Das Ruhrgebiet Anfang des 20. Jahrhunderts: Zechen, Stahlwerke und Siedlungen expandieren. Mensch und Maschinen bedienen sich alle an Emscher und Ruhr, pumpen Wasser ab und leiten es größtenteils ungeklärt wieder zurück. Die Folge: Die Flüsse sind trübe, braun-schwarze Kloaken. "Das Wasser riecht nach Blausäure und nach Phenolverbindungen, es enthält keine Spur von Sauerstoff", heißt es in einem Gutachten von 1911. Wiederholt führt verseuchtes Wasser zu Typhusepidemien mit vielen Toten.
Emscher-Brunnen bringt internationale Anerkennung
Zum Retter der Flüsse in Not wird der junge Ingenieur Karl Imhoff, der 1906 ins Ruhrgebiet kommt. Geboren wurde er 30 Jahre zuvor, am 7. April 1876 in Mannheim als Sohn eines Kaufmanns. Zunächst nimmt sich Imhoff der schlimmsten Brühe im Revier an - der Emscher. Studiert in Karlsruhe und promoviert in Berlin gilt Imhoff bereits als Abwasserexperte. Er weiß: "Es ist falsch zu glauben, man könne reines unberührtes Wasser irgendwoher beziehen und das Abwasser irgendwohin leiten, wo es nie mehr mit Menschen in Berührung kommt."

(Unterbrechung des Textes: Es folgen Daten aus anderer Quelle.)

Every row comes from one small tree of marks. The marks that hang from a mark follow it in brackets, in alphabetical order. Every link used is in the known rows. Which tree was each row made from?
Known rows:
rupo(bisab vuvo): [  5.7  10.3   7.2  -4.4  34.4  -2.4   6.1 -58.4  -8.5  16.3 -12.7   8.2
 -13.5  17.3  -2.6   9.9  -2.6  21.1   8.7  -5.7  -6.3   9.9 -40.3 -12.4]
vuvo(lakig(bisab narid)): [ -0.6  13.6  -0.8  -3.9  -8.4   0.5  -4.5  21.5  -8.6  -9.2 -13.1   0.3
  11.4 -27.2   1.2  -4.5   4.9  16.4   6.9  -2.0   0.9  20.6  34.5   1.0]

An der Emscher baut Imhoff zunächst Kläranlagen. Um Abwasser von Schlammteilchen und anderen schweren Schmutzstoffen zu befreien, erfindet der Ingenieur den Emscher-Brunnen. In verschiedenen Becken wird Wasser nicht nur sauber, sondern auch der Klärschlamm gesammelt, ausgefault und so von Gestank befreit. Mit diesem Patent macht sich Imhoff weltweit einen Namen - im Ausland heißt die Konstruktion Imhoff-Tank. Zudem fasst er sein Wissen im "Taschenbuch der Stadtentwässerung" zusammen, das direkt zum Standardwerk für Abwasseringenieure wird.
Der Stausee als Kläranlage
Im Auftrag des Regierungspräsidenten in Arnsberg entwirft Imhoff schließlich einen "Plan zur Reinhaltung der Ruhr". Nach dieser Vorlage wird 1913 der Ruhrverband als Genossenschaft gegründet. Alle, die die Ruhr nutzen, müssen Mitglied werden und zahlen: Städte, Wasserwerke und die Industrie. Karl Imhoff wird Geschäftsführer. Er gilt als pragmatischer Experte mit Blick für das Wesentliche. Als es nach dem Ersten Weltkrieg kein Geld für biologische Abwasserreinigungen gibt, baut der Ingenieur Stauseen als gigantische Kläranlagen. Die Idee dahinter: Wird die Ruhr aufgestaut, vergrößert sich die Oberfläche. Ins Wasser kommt so mehr Sauerstoff, so können die Bakterien im Flusswasser Fäkalien und Schmutz besser abbauen.
"Und so hat er eben zuerst den Hengsteysee gebaut und dann den Hakortsee und den Baldeneysee", sagt sein Sohn Klaus Imhoff, der die Arbeit seines Vaters beim Ruhrverband weitergeführt hat. Besonders stolz sei sein Vater auf den Baldeneysee gewesen. "Er war hier in Essen in seiner Heimatstadt auch ein großer Erfolg bei der Bevölkerung", sagt Imhoff junior. Ein Jahr nach dessen Fertigstellung muss der Vater den Ruhrverband verlassen. Die Nationalsozialisten setzen den Sozialdemokraten 1934 als Geschäftsführer ab.
Fachbuch in 20 Sprachen
Fortan arbeitet Imhoff als Berater, verbringt die Kriegsjahre in Süddeutschland und nimmt nach dem Zweiten Weltkrieg die abgerissenen Verbindungen zur Fachwelt des Auslands wieder auf. "Ich lese alle Fachzeitschriften in Englisch und Deutsch", sagt Imhoff, der zudem viel reist, um sich Entwicklungen in anderen Ländern anzuschauen. Das Wichtigste notiert er sofort in seinem "Taschenbuch der Stadtentwässerung", das seit 1907 in immer neuen Auflagen erscheint und in 20 Sprachen übersetzt wird. Nachdem er die 21. Auflage noch einmal überarbeitet hat, stirbt Karl Imhoff am 28. September 1965, ausgezeichnet mit drei Ehrendoktorwürden und dem Bundesverdienstkreuz.